Senza ombra di dubbio, i social hanno favorito moltissimo l’ascesa di tantissimi giornalisti cosa che prima non sarebbe stata possibile; ma è anche vero che si deve stare attenti perché si rischia di perdere le prerogative e i requisiti di un mestiere. Il rischio è che ci sia una degenerazione dei principi cardine del giornalismo e delle sue regole deontologiche. Si deve fare il giornalismo alla vecchia maniera e si deve approfittare delle piattaforme che il web offre. 

Non si deve comunque dimenticare che noi di TPI  non saremmo potuti nascere, se non avessimo avuto il web!
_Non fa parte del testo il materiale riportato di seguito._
Q: [144 139 117  98 134]
A: 117

Q:
[[155 154 101 102]
 [135 135 121 121]]
A: 101

Q:
[[119 144 121 129 144 121 148]
 [119 144 121 129 109 124 123]
 [119 144 121 129 149 123 141]]
A: 121

Q: [143 149 152 127 121 121 120]
A: 152

Q:
[[118 136 125 144]
 [118 126 129 152]
 [119 121 133 150]]
A: 125

Q:
[[125 134 150 128 128]
 [130 119 115 127 123]
 [126 131 136 127 126]]
A: 150

Q: [137 126 117 151 152]
A: 117

Q: [125 144 139 153]
A: 139

Q:
[[138 133 124 132]
 [127 123 104 129]
 [124 124 127 125]]
A: 124

Q: [100 101 101 156]
A: 101
---
[[108 131 144 129 145]
 [123 133 126 127 133]
 [101 136 136 130 132]] ==> 136

[[150 142 126 122 138]
 [125 127 129 126 143]
 [149 139 132 113 138]] ==> 132

[[132 107 143 124 142]
 [148 128 135 130 138]
 [122 122 134 121 143]] ==> 134

[[119 129 149 126 129]
 [119 124 147 127 130]
 [116 130 154 125 131]] ==> 154

[[123 100 128 130 143]
 [120 118 123 134 143]
 [128 128 118 143 141]] ==> 118

[[119 152 137 119 154]
 [126 102 131 126 102]
 [133 109 124 133 108]] ==> 124

[[144 157 142 126 118]
 [142 135 145 107 107]
 [131 124 123 130 130]] ==> 123
---
[[150 109 109 107 147]
 [112 142 142 144 114]
 [134 122 121 122 134]] => 114

[[105 114 157 151 140]
 [109 112 152 148 132]] => 140

[[145 124 144 137 151 112]
 [138 137 124 139 120 102]] => 112

[[120 121 131 139 128 138]
 [122 123 128 138 124 138]
 [138 117 152 111 121 122]] => 138

[[156 118 113 116]
 [154 115 109 112]
 [ 99 141 147 142]] => 112

[[133 141 140 145 136]
 [150 123 113 137 146]
 [119 134 138 136 114]] => 146

[[125 107 124 130 133]
 [132 137 120 124 135]
 [137 119 113 135 130]] => 135

[[119 149 152 113 108 154]
 [109 119 147 132 123 141]] => 154

[[123 132 129 129 127 127]
 [148 157 129 128 123 107]
 [120 130 128 130 129 124]] => 107

[[128 111 117 112 120 148 127]
 [129 108 111 105 119 154 127]] => 127
---
[105 124 139 111] --> 139

[[133 158 102 128 142]
 [100 138 123 123 134]] --> 102

[150 108 154 110] --> 154

[[124 124 132 132]
 [154 153 102 103]] --> 132

[150 108 143 131 138 143 125] --> 143

[124 125 126 139 118 148 107] --> 126
---
[116 133 137 155 145 134 142] → 116
[143 132 148 153] → 143
[155 155 153 104] → 155
[107 145 112 110 142 141] → 107
[123 129 129 155 147] → 123
[106 103 107 106] → 106
[101 153 155 157] → 101
[104 149 142 102 147] → 104
[151 148 122 140 122 130  99] → 151
---
[[125 113 136 132 149 128 116]
 [119 121 124 114 126 135 109]
 [134 143 105 132 111 106 133]]: 124

[[120 130 123 131 115]
 [127 134 151 131 110]]: 151

[[132 124 134 125 107 134 129]
 [124 139 133 124 126 120 132]
 [133 130 130 129 145 128 129]]: 133

[[141 104 145 115 157 145 129]
 [149 108 144 128 143 148 146]
 [132 107 155 144 129 122 126]]: 144

[[123 104 109 123 128]
 [122 106 110 134 126]]: 110

[[152 133 131 138 135]
 [120 131 146 127 144]]: 146

[[123 128 131 136 130]
 [127 116 136 131 118]
 [128 114 131 102 137]]: 136
---
114  153  115  135  111
106  142  132  136  147
119  145  127  133  113
-> 113

139  128  112  124  119
128  114  137  107  115
152  110  148  138  120
-> 120

118  128  104  134  130  117
133  128  141  124  127  134
131  127  135  125  127  131
-> 131

130  127  129  118  123  112
130  123  133  116  118  107
147  119  134  111  135  129
-> 129

144  123  117  136  139
155  120  111  148  144
124  125  133  130  129
-> 129

123  124  123  129  136
103  106  107  151  149
141  135  134  130  118
-> 118
---
array([[121, 138, 132, 113, 150],
       [138, 124, 135, 127, 121]]) 113

array([140, 130, 107, 123, 137, 114]) 137

array([117, 115, 119, 154]) 119

array([149, 103, 147, 133, 134]) 133

array([[138, 110, 145, 117],
       [ 99, 127, 115, 127],
       [140, 115, 122, 121]]) 145

array([[115, 130, 133, 127],
       [156, 134, 127, 136]]) 133

array([[138, 127, 122, 108, 127, 117, 124],
       [138, 128, 121, 107, 126, 116, 124]]) 117

array([101, 151, 111, 113, 122]) 113
---
[[128 118 140 145 134 113 127 109 128 127]
 [142 107 123 135 128 136 130 134 133 148]
 [124 123 135 130 140 144 128 126 101 121]
 [129 123 138 126 156 131 115 120 124 140]
 [114 140 149 125 133 137 137 129 118 118]] 118

[[130 137 137 113 109 147 118]
 [146 124 145 143 137 142 136]
 [132 122 126 116 106 141 110]
 [128 110 112 149 138 138 129]
 [114 123 144 138 123 107 116]] 137

[[116 128 119 143 127 125 130 128 137 130 133 127 117 119 122 124]
 [118 122 116 128 123 125 131 138 128 128 122 123 123 123 115 128]
 [139 143 126 114 128 131 125 114 112 109 128 136 138 141 128 132]
 [137 129 128 124 132 130 128 128 143 145 145 138 127 127 128 126]
 [130 128 136 123 130 134 125 128 125 128 129 123 129 128 128 132]
 [128 128 128 111 124 128 139 109 132 140 120 133 147 142 128 131]
 [121 124 111 141 127 123 130 128 135 120 134 136 118 124 120 121]
 [126 121 119 145 120 118 144 155 128 127 123 126 119 123 124 120]
 [121 112 128 142 125 117 138 149 142 141 131 128 119 115 127 122]] 128

[[127 132 137 125 132 119 138 126 122 131 126 124 138 119 119]
 [132 125 123 128 115 131 128 129 127 128 132 121 118 128 117]
 [124 124 134 125 128 137 126 130 141 134 124 126 126 126 126]
 [123 134 126 130 133 131 128 127 117 134 124 134 133 125 135]
 [136 119 124 124 129 117 139 126 118 127  98 127 125 127 122]
 [129 131 133 132 127 133 111 128 128 121 132 118 135 127 121]
 [124 132 134 132 133 133 136 129 129 130 138 132 129 124 125]
 [125 121 131 128 127 133 115 128 139 119 104 127 129 133 120]] 132

[[108 132 125 129 116 117 137 126 113 141 122]
 [123 123 128 123 127 133 132 124 125 126 126]
 [134 126 107 150 148 117 133 118 127 116 112]
 [118 131 141 114 111 131 129 133 123 140 136]
 [118 130 138 116 114 131 128 133 124 138 134]
 [131 128 119 136 137 124 130 125 128 121 121]
 [137 131 127 134 132 126 122 131 134 128 130]
 [118 122 118 132 131 125 139 118 119 124 117]
 [108 127 125 125 119 123 139 123 114 135 121]
 [146 126 133 126 137 138 119 131 141 119 136]
 [123 127 113 141 137 118 136 120 121 122 114]] 132

[[152 131 130 150 137 122 118 129 133 128 126 135]
 [139 135 121 135 151 132 118 126 129 113 130 133]
 [135 125 136 125 139 144 118 129 127 120 139 123]
 [116 120 122 124 113 118 150 118 123 133 120 130]
 [128 139 129 128 128 126 115 142 136 130 127 124]
 [135 130 121 133 131 123 121 136 146 119 125 114]
 [126 129 141 130 113 127 126 130 121 150 130 136]
 [136 122 145 125 130 145 118 131 123 131 141 124]
 [122 138 128 129 129 125 129 123 114 139 127 148]] 131

[[115 121 129 130 126 125 114 121 124 123 131 133 113]
 [126 120 127 130 130 123 118 119 120 125 118 121 115]
 [141 131 126 130 129 132 142 118 136 125 133 132 131]
 [122 121 129 131 126 130 135 129 135 135 135 133 132]
 [126 119 127 128 126 120 116 121 122 132 116 135 138]
 [126 126 126 130 130 132 154 120 128 125 131 120 122]
 [112 134 129 126 129 133 127 126 128 130 119 124 132]
 [132 135 129 126 126 134 139 137 138 131 135 135 140]
 [136 128 127 127 129 123 117 121 133 134 111 120 118]
 [137 130 128 127 125 129 136 135 136 134 120 123 110]
 [117 122 129 129 130 124 110 140 121 123 122 123 135]] 121

[[139 141 124 134 137 119 120 139 114 117]
 [122 120 119 142 111 144 127 137 130 129]
 [135 121 141 135 126 129 119 137 103 130]
 [137 133 117 131 139 123 121 142 132 112]
 [118 149 125 135 117 128 117 133 140 121]
 [115 143 133 117 121 120 134 136 121 139]
 [130 122 147 143 129 132 125 107 129 110]
 [140 117 123 137 127 133 109 135 124 141]
 [134 128 112 111 133 145 132 123 121 132]
 [143 115 131 117 120 122 139 148 135 118]] 141

[[110 115 141 130 146 119 153 121]
 [113 126 149 129 137 101 140 123]
 [125 132 126 132 132 128 130 129]
 [118 131 123 134 129 126 134 138]
 [112 128 121 140 137 122 145 142]
 [122 115 110 129 142 142 156 138]
 [119 126 125 132 135 124 140 132]
 [127 118 149 121 135 118 131 114]
 [118 132 145 134 127 101 126 129]
 [128 119 111 127 138 145 150 128]
 [114 118 130 129 139 125 150 133]] 115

Il tema più attuale è la pandemia di Covid-19.  TPI se ne occupa costantemente [e tu stesso per la testata], anche accogliendo rivelazioni esclusive. Qual è il tuo punto di vista su questa faccenda?

Questa è una crisi

C’è stato un timore grosso a voler accettare questo allarmismo, la gente non voleva riconoscere la crisi. E di conseguenza c’è stato un contro allarmismo spietato da parte di tutti.

Milano non si ferma“. Magari si fosse fermata! Pensa se non lo avesse mai fatto, cosa sarebbe successo?

Quello che è successo a fine febbraio – inizio marzo è stato brutale. C’è stata una presa di coscienza tardiva. A Wuhan era già capitato tutto e c’era chi aveva capito che questa sarebbe stata una cosa catastrofica, non isolata solo ad alcuni paesi. È rimasto, però, inascoltato. 

Il fallimento iconico di questa crisi è la Lombardia, dove la questione è stata gestita in maniera tragica.

La Lombardia è una regione seria, ci sono merci che si muovono, si fanno scambi commerciali seri e c’è gente da tutto il mondo. Fino al 23 marzo le fabbriche erano ancora attive: gli industriali hanno fatto sì che la produzione non si fermasse. Non hanno chiuso il pronto soccorso di Alzano Lombardo e Nembro. La zona della Bergamasca avrebbe dovuto essere chiusa come Codogno, ma non è stato fatto. Tutto ciò ha portato alla circolazione del virus, rendendo la regione il più grande focolaio d’Europa

Questa telefonata mi ha consentito di conoscere meglio una professione – quella del giornalista – che ho sempre visto filtrata dalla lettura dei quotidiani. Ho compreso come l’obiettivo di Giulio Gambino e di The Post Internazionale sia l’essenza del giornalismo, cioè l’intento di fornire

l’informazione senza giri di parole

Questa telefonata, inoltre, mi ha dimostrato per l’ennesima volta come alla base di ogni lavoro ci siano dedizione e determinazione.

Grazie, quindi, a Giulio che ci ha svelato come scoprire una passione e alimentare una vocazione: costanza e perseveranza devono essere la linfa degli sforzi che facciamo nel portare avanti i nostri progetti!